Axe Polishing/Finishing Advice

Joined
Mar 8, 2006
Messages
448
Hi all:
I found an old (about 35 yrs) rusted axe in my father's garage and thought I would clean it up a bit to see what was underneath. It turns out that it is an old Sears Craftsman Axe, which after a bit of work on the belt sander, and a new hickory handle, is actually real nice.

There are some slight gouges in it and rough spots. Also, I only have the standard 36" bench top belt sanders. As such, I can't get the finish even. For example, I would like to have a satin finish on the whole head, but can't seem to get there with the belt sander. I do have a palm sander, but not sure if this will work?

Is there some hand polishing I can do? If so, what can I use? Keep in mind, a satin finish is good, NOT a mirror polish.

Thanks!
 
I have used a angle grinder with a wire cup with good results. It leaves sort of a satiny/shiny finish and keeps most of the patina.
 
If you want to hand sand a satin finish on just start with a coarse grit, like 100 and work your way progressively up. I think that 400 leaves a nice satin finish.
1. Don't move up a grit level until you've removed all the scratches from the previous grit.
2. Sand in straight lines, alternating directions to see the scratches that still need removed (sand awhile straight from bit to poll, then switch to heel to toe, then back to bit to poll). Don't sand in weird patterns.
3. Keeping your grit levels closer together will save time. I'd go something like 100, 150, 220, 320, 400 then 600 if you want more shine, even more go to 1200, but that's almost polished.
4. Finish up all in one direction, with as straight of lines as you can.
5. The fine grits will go faster and cleaner if you use wet/dry sandpaper and keep the steel wet with windex (trust me, it works well).

Hopefully that helps some. Have fun, hopefully you've a good stash of elbow grease on hand!!! :D
 
If you want to hand sand a satin finish on just start with a coarse grit, like 100 and work your way progressively up. I think that 400 leaves a nice satin finish.
1. Don't move up a grit level until you've removed all the scratches from the previous grit.
2. Sand in straight lines, alternating directions to see the scratches that still need removed (sand awhile straight from bit to poll, then switch to heel to toe, then back to bit to poll). Don't sand in weird patterns.
3. Keeping your grit levels closer together will save time.
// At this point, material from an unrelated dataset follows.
D: several groups of rows, each row roughly a mix of its group's hidden directions:
D (163 x 11):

I'd go something like 100, 150, 220, 320, 400 then 600 if you want more shine, even more go to 1200, but that's almost polished.
4. Finish up all in one direction, with as straight of lines as you can.
5. The fine grits will go faster and cleaner if you use wet/dry sandpaper and keep the steel wet with windex (trust me, it works well).

Hopefully that helps some. Have fun, hopefully you've a good stash of elbow grease on hand!!! :D

Good advice,also helps to use a sanding block to hold the paper.
http://www.harborfreight.com/soft-rubber-sanding-block-95603.html

Take your time and you will have a fine looking axe.
Stan
 
M3mphis,

thanks for posting that, I have been thinking about trying a satin finish on one of the few that I have (or maybe a polish).

I just have to learn patience first
 
Another thing that can really help you even out your satin finish is to go back a grit for the finish sand. For example, sand all the way to 1200 grit. For the final sanding, use 600 grit all in one direction, in straight lines. That can help to make sure you aren't leaving behind little scratches that aren't uniform.
 
Thanks for the step by step, M3mphis. Is this the same prep you would use before gun bluing?

Well, I guess that depends. I've gun blued a few after doing nothing more than hitting it with the wire cup brush then cleaning with isopro alcohol. The one below was sanded down to 600, brought back up to 400, then blued with steel wool rub downs in between bluing "coats."

P1070167.JPG
 
Here's a couple. The alcohol is always a good idea before bluing, just because it removes any oils on the steel. Even the oils from your hands can cause the blue to react unevenly on the surface. I put on nitrile gloves, then clean the head with alcohol, and keep the gloves on while I blue.

2011-10-08_17-39-37_655.jpg


P1060049.JPG
 
I've got a little bottle of Birchwood Casey but I haven't had a chance to try it out yet. That double bit and the Norwegian job look awesome, thanks for the pics.
 
Beautiful !!! Love that finish.

I always thought a wire brush would have caused deep scratches?
Well, I guess that depends. I've gun blued a few after doing nothing more than hitting it with the wire cup brush then cleaning with isopro alcohol. The one below was sanded down to 600, brought back up to 400, then blued with steel wool rub downs in between bluing "coats."

P1070167.JPG
 
M3mphis, good stuff. Thanks for posting it. Those blued ones look great.